I was born in 1955 and I can honestly say, nothing in American history impacted my young life more than the war in Vietnam. Those born in 1955 were the first who did not have to deal with “the lottery”, a government program that determined by birth date whether you might soon be drafted and sent to Vietnam to fight. So many men I have known throughout my life experienced this war first hand, and none were the same afterwards.
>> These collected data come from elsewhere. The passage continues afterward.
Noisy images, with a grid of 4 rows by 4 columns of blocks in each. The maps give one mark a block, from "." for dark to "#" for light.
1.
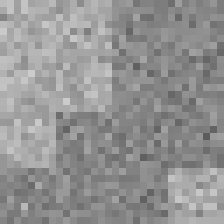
# # . .
# # . .
# . . .
. . . #
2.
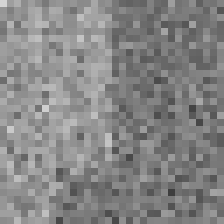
# # . .
# # . .
# # . .
# . . .
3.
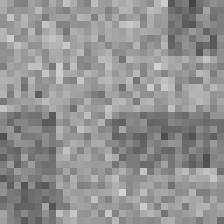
# # # .
# # # #
. # . .
. # # #
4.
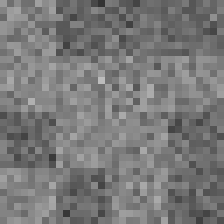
# . . .
# # # #
. # # .
# . # .
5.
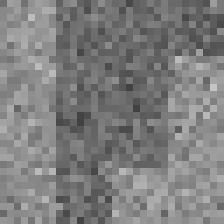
# . . .
# . . #
# . . #
# . # #
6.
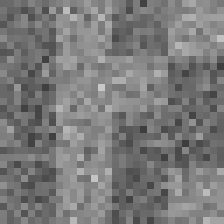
. # . #
. # # .
. # . .
. # . #
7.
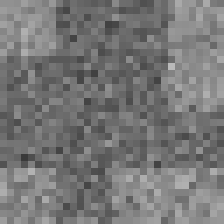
# . . #
. . . #
. . . .
# . # #
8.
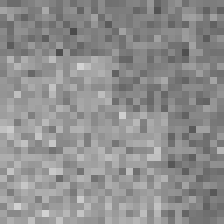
. . . .
# # . .
# # # .
# # # .
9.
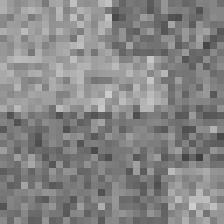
# # . .
# # # .
. . . .
. . . #
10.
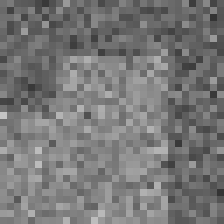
. . . .
. # # .
# # # .
# # # .
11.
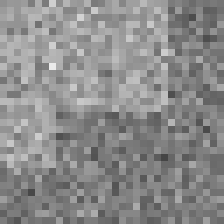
# # # .
# # # .
# . . .
. . . .
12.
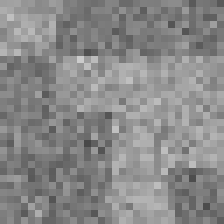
# . . .
. # # #
. . # #
. . # .
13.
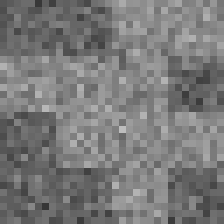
. . # #
# # # .
. # # #
. . # .
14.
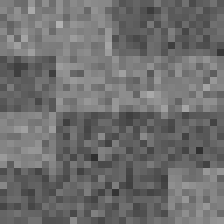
# # . .
. # # #
# . . .
. . . #
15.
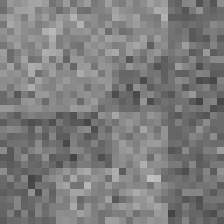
# # # .
# # . .
. . # .
. # # .
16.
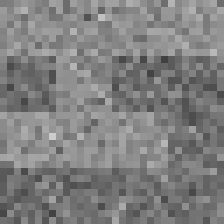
# # # #
. # . .
# # # .
. . . .
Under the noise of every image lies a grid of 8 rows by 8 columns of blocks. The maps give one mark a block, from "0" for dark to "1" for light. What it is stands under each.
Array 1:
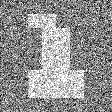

In my generation there was a dividing line between those who believed in this war and those who abhorred it. Certainly you must have heard about or seen the protests in the 1960s and 70s. “Oh no, we won’t go!” So I wasn’t too sure I wanted to watch the 2019 film “The Last Full Measure,” but I’m very glad I did.
Remember: I HATE war movies and I also hate thinking about what happened in Vietnam… But I still highly recommend this film!
This is the true story of how William H. Pitsenbarger, an Air Force medic, personally saved over sixty men during a rescue mission over Vietnam on April 11, 1966. Pits (as he was called) willingly chose to leave the relative safety of his rescue chopper to aid men on the ground when he saw how bad the situation below had become. When the medic below was killed, he put himself at great risk to do everything he could to help his fellow soldiers. After saving many, he was ordered to escape on the last helicopter out of a combat zone, but chose to stay behind to save and defend the lives of the men of the U.S. Army’s1st Infantry Division, before making the ultimate sacrifice in one of the bloodiest battles of the war.
The story behind this story is the present day efforts of a Pentagon staffer to investigate why Pitsenbarger never received the Congressional Medal of Honor. Scott Huffman, who at first did not want this messy assignment, ended up putting in his best full measure to right this historical wrong. He spent months tracking down the men who were saved by Pitsenbarger’s bravery, spending the time to understand their true trauma and sacrifice.
This is a very well-made film worth seeing if you still remember what the Vietnam War meant in our history. If you know nothing about it, even better!
All of the performances by actors like William Hurt, Ed Harris, Samuel L. Jackson and Peter Fonda’s last performance in a film, reminded me of the conflicts and contradictions we Americans experienced by being involved in Vietnam. And I must add, Christopher Plummer’s performance as the father of the hero in this story, reminded me so much of my recently deceased father.